Malaysia Open 2022 - Masih Puasa Gelar, Rexy Mainaky Soroti Faktor Kelemahan Ganda Putri Nomor Satu Tuan Rumah

Atlet bulutangkis ganda putri Malaysia, Pearly Tan dan Thinaah Muralitharan, sedang memberikan isyarat kepal tangan tanda keberhasilan saat bertanding di Istora Senayan, Jakarta, 11 Juni 2022.

SportFEAT.com - Gugur prematur di Malaysia Open 2022, Rexy Mainaky lontarkan kritik tajam untuk Pearly/Thinaah yang terjebak dengan kesalahan mereka sendiri.

Pearly Tan/Muralitharan Thinaah yang merupakan ganda putri terbaik yang dimiliki Malaysia kembali memperpanjang tren buruk mereka.

Kini mereka kini telah menambah catatan puasa gelar lebih dari setahun lamanya.

Swiss Open 2021 menjadi gelar terakhir kali yang mereka rasakan.

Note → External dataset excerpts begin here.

[ -5 -11 -21   4 -24 -20 -29   2  -3  49] : q751
[  4  -7 -11   1 -19  -9 -29 -15 -20  31] : q54
[-27  -5  52 -20 -23   4 -10   2  -7 -18] : q897
[  2  -5  -4   2 -15  -8 -25 -14 -20  35] : q912
[-20 -25  -8  -1 -15  37  -6 -14   1  -5] : q781
[ -7 -10 -19   4 -23 -20 -27   2  -5  52] : q675
order: [-18 -27  -5  52 -20 -23   4 -10   2  -7]
q897
order: [ 52  -5   2 -27 -20 -23   4 -19 -10  -7]
q675
order: [ -5   1 -14  -6  37 -15  -1  -8 -25 -20]
q781

[ 42  15 -17  11  31] : q657
[ 42  10  31  15 -17] : q867
[ 11  15  42  31 -17] : q804
order: [-17  10  15  31  42]
q867
order: [-17  15  31  10  42]
q867
order: [-17  42  10  31  15]
q867
order: [ 10  31  15 -17  42]
q867
q: [ 42  10  31  15 -17]
q867
order: [ 42  31  10  15 -17]
q867

[  2 -10  50  36  32]  q970
[ 21   6 -10 -26   4]  q426
[ 50  31  36   2 -10]  q484
[ 19   5  -9 -23   4]  q610
order: [  4 -23  -9   5  19]
q610
order: [ 31  36   2 -10  50]
q484
order: [-10   2  32  36  50]
q970

[ 30 -48  29  28] -> q774
[16  5 -8  5] -> q421
[-14  22  24  18] -> q739
[-14  18  22  23] -> q543
[-48  28  29  31] -> q628
order: [ 28  29  31 -48]
q628
order: [-14  18  24  22]
q739
order: [ 31  29  28 -48]
q628
order: [ 5 -8  5 16]
q421
order: [ 22  23 -14  18]
q543

[ -9   6  -6  -1 -11  -8 -11   9  -5  -2   0   0  -5  10   4 -15   8   0
  -3   7  -6   7  12  -2   8  -1  -5  -2  11  -3  -3   4  -1   0  10  -5
  -8  -2   1  -2   8   2   4   6   2  10  16   3  -1   5 -10   3  -1  -9
   5   6 -22   2   0   1   2   0] : q331
[-12   6   3  -7 -11  -6   4  -5  -6  -5 -13   9   0  16  -1  13   0  -6
   4   0   6  13   4  12  -9   3   7   1  -1   2  -8   5   8  -6  -5  -1
   0   9  -1   5   0   3   4  -1  -1  -2   4  -1   9  -1  10  -3  -5   4
  -9 -11   1   9  -1   0   6 -22] : q811
[  3   7   8  14 -11   0  14   0  -3  24  -4  -2   7   1 -18  -4   3   8
  -5  -3   8   5  -2  -2  -8   1  -8  -3   7  18   7 -11   2  14  -1   5
 -15   4   2 -22  31   7   6  19 -10 -13   5  14  14   4 -16  23 -25 -13
   7   1  14  16 -10 -25 -19   7] : q894
[ 10  -5  -5   4 -12  -4  13  -2 -15  -2  20  -8   0   3   7   8   1  11
 -13  11  16  -7   0 -12  -3  10 -20  -9  -3   7  -2  -8  -7  16   2   1
  -4   4   5   8  -3  -1 -15  -2  18  16   9  -9  -4  -3   2  -1  12   9
   2  -4  13   6  -1   1   0 -11] : q696
[  3   4   6   4   1   6   2   1  -2  -1  13  -6  -6   0  -6   4   0  -4
  10  -4   0   3   3  -1  10  -2  -3   6   7  -5   0 -13   2  -4  -6   8
   5   1  -2  -2 -14  -1  -3   3  -5   5   8 -12   4  -1  -4  14  -2   9
   1   9 -10  -9  -4   3  -8  -8] : q889
[-18  -4   2  -7   6  -6   5   1  -5   0   2  -8   2   1   0   2   5  16
  12   2   1  -1  14  -1   0   8  -9  17   5   7  -4  -3  -8   0   1  10
 -15   7  -3   0   0   0   8  -1   0 -13  -1  20  -3  -9   9   2  -5  -1
  -5   5  16   3  -2  -2 -12  -5] : q87
[ 10  12   6 -11   4  -3  -1  -1   2   6   9   9  -7   9  -8   5   4 -13
   3  13  -1  -1   1  -1  -6   0  -1   1  -5   3   4  -1  16   7  -1  -6
 -22   0  -9   8  -5   0   4   0  -1  -5   6  -6  -2   0   3   5   0  -5
   3   4 -11   9  -9  -6 -12  13] : q520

Baca Juga: Malaysia Open 2022 - Head-to-head Fajar/Rian vs Goh/Nur, Pertemuan 2 Musuh Bebuyutan

Di Malaysia Open 2022, Pearly/Thinaah yang berstatus sebagai tuan rumah sudah tumbang di babak kedua di laga yang digelar Kamis (30/6/2022).

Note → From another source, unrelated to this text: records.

Below are the code and all the weights of a small trained network. Each question names an input and a class and asks about switching units off, where a switched-off unit gives its printed mean instead of its output.

import numpy as np


def w(rows, s, z=0):
    codes = np.array(rows[::2]) - 128.0
    scale = np.full(codes.shape[1], s)
    scale[-1] = z or s
    return codes * scale


def norm(h):
    return h / np.sqrt((h * h).mean(-1, keepdims=True) + 1e-5)


def f(y):
    return np.maximum(y, 0)


def log_softmax(a):
    a = a - a.max(-1, keepdims=True)
    return a - np.log(np.exp(a).sum(-1, keepdims=True))


def net(x, mask):
    res = np.array(x, float).reshape(1, 7) / 4 @ E
    u = 0
    for l in range(3):
        y = f(norm(res) @ A[l][:, :-1].T + A[l][:, -1])
        res = res + np.where(mask[u : u + 6], y, B[l][:, -1]) @ B[l][:, :-1]
        u += 6
    return log_softmax(norm(res)[-1] @ U[:, :-1].T + U[:, -1])


A, B = {}, {}
E = w([
[135,78,91,126,116,87,170,98,120,88,84,127],'x0',
[142,131,176,128,124,101,91,103,142,89,109,250],'x1',
[168,104,145,174,127,87,97,147,98,138,154,112],'x2',
[128,130,138,122,101,135,132,106,74,167,101,145],'x3',
[161,124,95,157,138,147,94,102,148,150,100,131],'x4',
[125,126,131,133,124,125,129,122,133,132,130,127],'x5',
[156,82,154,105,148,136,149,148,157,169,117,122],'x6',
],0.014)
A[0] = w([
[160,71,190,46,175,88,149,165,179,203,91,129,1],'0.n1',
[116,173,144,133,125,112,98,100,106,91,115,146,121],'0.n2',
[71,111,254,83,120,83,168,171,96,67,151,125,35],'0.n3',
[186,127,158,105,152,128,108,141,197,38,162,123,89],'0.n4',
[151,142,167,83,99,140,128,102,47,187,100,167,84],'0.n5',
[183,101,188,157,154,105,113,150,84,107,140,134,68],'0.n6',
],0.011,0.0061)
B[0] = w([
[144,86,112,209,95,247,132,119,121,61,173,177,247],'0.n1',
[103,109,114,96,133,146,79,140,88,95,114,78,221],'0.n2',
[168,150,40,56,156,122,148,159,96,180,154,197,254],'0.n3',
[48,116,153,162,154,77,159,119,148,172,87,144,241],'0.n4',
[45,119,154,178,167,72,169,116,176,160,95,155,241],'0.n5',
[130,99,136,130,72,110,103,132,129,150,133,114,222],'0.n6',
],0.013,0.0052)
A[1] = w([
[154,235,245,108,135,179,60,160,164,189,167,184,30],'1.n1',
[236,93,122,91,81,52,208,68,140,39,63,163,3],'1.n2',
[206,142,85,176,167,141,37,46,198,169,57,154,26],'1.n3',
[131,91,111,112,121,115,107,80,169,131,120,205,81],'1.n4',
[144,196,161,31,104,207,174,104,210,98,59,166,63],'1.n5',
[193,116,241,69,146,84,110,95,148,76,141,216,66],'1.n6',
],0.012,0.0033)
B[1] = w([
[174,82,123,130,233,88,161,58,107,70,100,113,223],'1.n1',
[146,125,163,143,250,117,119,71,111,125,151,129,200],'1.n2',
[129,137,88,48,116,119,186,204,85,156,178,210,236],'1.n3',
[130,142,133,109,112,158,136,136,123,118,90,53,254],'1.n4',
[86,60,155,78,47,114,85,67,155,129,168,135,212],'1.n5',
[178,158,125,130,98,187,128,185,142,152,91,69,205],'1.n6',
],0.014,0.0072)
A[2] = w([
[218,112,156,171,98,44,90,164,114,134,156,138,4],'2.n1',
[126,105,105,108,141,144,148,78,122,110,144,138,186],'2.n2',
[183,150,163,107,119,130,89,146,172,85,82,176,67],'2.n3',
[128,147,120,132,149,83,119,180,252,79,159,151,42],'2.n4',
[137,157,159,103,124,114,85,148,125,87,52,186,160],'2.n5',
[104,233,91,160,95,102,86,86,81,34,149,170,46],'2.n6',
],0.017,0.0019)
B[2] = w([
[49,195,168,39,89,142,75,69,198,59,96,159,201],'2.n1',
[167,218,167,179,122,70,37,185,125,104,133,131,255],'2.n2',
[121,117,83,156,94,152,130,118,78,148,221,16,173],'2.n3',
[114,122,144,188,86,97,163,84,46,203,20,192,168],'2.n4',
[123,158,58,167,110,113,176,164,145,162,155,34,217],'2.n5',
[219,5,186,187,118,248,166,139,187,147,154,225,193],'2.n6',
],0.011,0.0083)
U = w([
[187,59,148,213,99,227,120,122,149,108,166,193,244],'0',
[155,146,86,108,109,160,142,146,131,147,124,2,230],'1',
[174,129,161,147,252,71,97,74,106,89,130,134,106],'2',
[148,160,67,51,121,104,152,185,100,163,169,233,15],'3',
[59,130,173,87,58,121,47,69,179,96,122,166,36],'4',
[59,115,132,212,122,84,175,110,135,193,45,181,17],'5',
],0.012,0.0011)

Each question gives the input, the list of numbers given to net, and the class t.
The units are the neurons (one row each of A and B). Each row of codes is followed by its name. A weight is (code - 128) times the scale printed after its matrix; where a second scale follows, it is the last column's (A, B and U).
mask holds one flag per neuron, layer by layer. A switched-off neuron (its flag False) gives its mean, the last column of its row in B, instead of its output. The means were averaged over made-up inputs and are rounded, as every weight is.
A unit's drop is (log p(t) with every unit on - log p(t) with that unit switched off) / (log p(t) with every unit on - log p(t) with every unit switched off).
The circuit of an input: a set's keep is (log p(t) with only the set's units on - log p(t) with every unit switched off) / (log p(t) with every unit on - log p(t) with every unit switched off). Starting from the 12 units with the biggest drops (on a tie, the unit counted first), units are removed one at a time, each time the one whose removal leaves the highest keep (on an exact tie, the one counted first), for as long as the keep stays at least 0.8.
units of the circuit, in order: the units of the circuit, biggest drop first
most important unit: the unit with the biggest drop
k most important neurons: the k neurons with the biggest drops, biggest first
top k neurons in layer l: the k neurons of layer l with the biggest drops, biggest first
input [-6,8,1,7,-6,-5,-2], class 1: most important unit => 1.n6
input [7,-3,2,-1,-8,-2,-1], class 3: 3 most important neurons => (0.n3, 1.n1, 1.n4)
input [3,4,-8,0,6,-8,1], class 4: 3 most important neurons => (1.n5, 0.n3, 1.n4)
input [-1,-4,-4,-8,0,5,7], class 5: top 2 neurons in layer 1 => (1.n4, 1.n6)
input [-4,8,2,4,-4,5,-7], class 1: 3 most important neurons => (1.n6, 2.n5, 0.n1)
input [2,-3,0,6,6,-3,-1], class 3: 2 most important neurons => (1.n3, 0.n4)
input [-8,7,6,7,-5,-8,-4], class 2: 2 most important neurons => (1.n1, 2.n1)
input [-2,8,3,-5,-7,-8,-7], class 1: top 2 neurons in layer 2 => (2.n5, 2.n3)
input [6,7,7,-5,-4,2,-3], class 1: top 2 neurons in layer 1 => (1.n6, 1.n4)
input [5,-6,-7,0,-2,6,-7], class 0: 2 most important neurons => (2.n6, 1.n4)
input [1,-5,3,-7,-5,-4,-3], class 5: units of the circuit, in order => (2.n4, 1.n4)
input [5,8,4,-3,-4,2,-8], class 0: 3 most important neurons => (2.n6, 0.n2, 1.n1)
input [2,2,5,1,-2,8,4], class 4: top 2 neurons in layer 2 => (2.n1, 2.n6)
input [5,-1,8,-6,6,8,-1], class 4: 2 most important neurons => (2.n1, 0.n3)
input [-7,2,-2,7,6,-3,1], class 2: units of the circuit, in order => (1.n1)
input [-5,-5,4,8,-8,-5,-7], class 3: 3 most important neurons => (0.n1, 0.n3, 0.n5)
input [3,8,5,-8,-4,-4,1], class 1: top 2 neurons in layer 1 => (1.n6, 1.n4)
input [-3,-4,4,-6,5,2,-2], class 5: 2 most important neurons => (2.n4, 0.n3)
input [-5,6,-8,6,-2,-2,6], class 4: 3 most important neurons => (1.n5, 2.n6, 0.n5)
input [-4,-3,1,-4,3,-5,7], class 0: units of the circuit, in order => (0.n1)
input [-8,-4,-3,-7,-7,0,-6], class 2: 2 most important neurons => (1.n1, 0.n1)
input [1,2,5,-5,-2,1,-4], class 4: 3 most important neurons => (0.n6, 2.n1, 0.n5)
input [-7,-1,-2,7,-4,-4,-4], class 2: 2 most important neurons => (1.n1, 0.n4)
input [-7,-4,8,-8,8,-4,1], class 3: 3 most important neurons => (1.n3, 0.n5, 1.n5)
input [0,4,8,6,7,8,4], class 4: top 3 neurons in layer 0 => (0.n6, 0.n3, 0.n5)
input [-3,2,-6,-6,-4,-5,-6], class 0: top 2 neurons in layer 0 => (0.n5, 0.n2)
input [3,-7,-5,7,-8,0,-5], class 3: top 2 neurons in layer 0 => (0.n3, 0.n4)
input [-4,6,-6,8,4,-5,1], class 5: units of the circuit, in order => (0.n5)
input [6,6,6,-3,1,-3,-2], class 1: top 3 neurons in layer 1 => (1.n6, 1.n4, 1.n1)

Zhang Shu Xian/Zheng Yu yang merupakan pemain non unggulan dari China kali ini menjadi penghadang bagi Pearly/Thinaah.

Pasangan Malaysia yang kini menepati peringkat 10 dunia itu bahkan kalah dengan dua gim langsung 19-21, 15-21.

Melihat performa mereka, Rexy Mainaky selaku Direktur Kepelatihan Ganda BAM melontarkan kritik tajam kepada mereka.

Baca Juga: Malaysia Open 2022 - Biang Kerok yang Buat Ahsan/Hendra Gagal Comeback Atas Ganda Putra Nomor Satu Malaysia

Kurang sabarnya dalam pengambilan keputusan masih menjadi catatan yang harus segera mereka benahi.

Selain itu, legenda bulu tangkis asal Indonesia itu juga menyebut jika Pearly/Thinaah harus segera memperbaiki kondisi fisik mereka yang dinilai masih belum cukup kuat.

“Kita perlu membantu mereka melatih kekuatan dan daya tahan mereka," kata Rexy dikutip Sportfeat dari The Star.

Baca Juga: Malaysia Open 2022 - Netizen China Kritik Pedas Ganda Putri Jagoan Mereka usai Kalah Mengejutkan dari Apriyani/Fadia

"Pearly juga tidak dalam performa terbaiknya sejak awal turnamen ini."

"Dia bergegas untuk mengakhiri reli dan membuat kesalahan mudah."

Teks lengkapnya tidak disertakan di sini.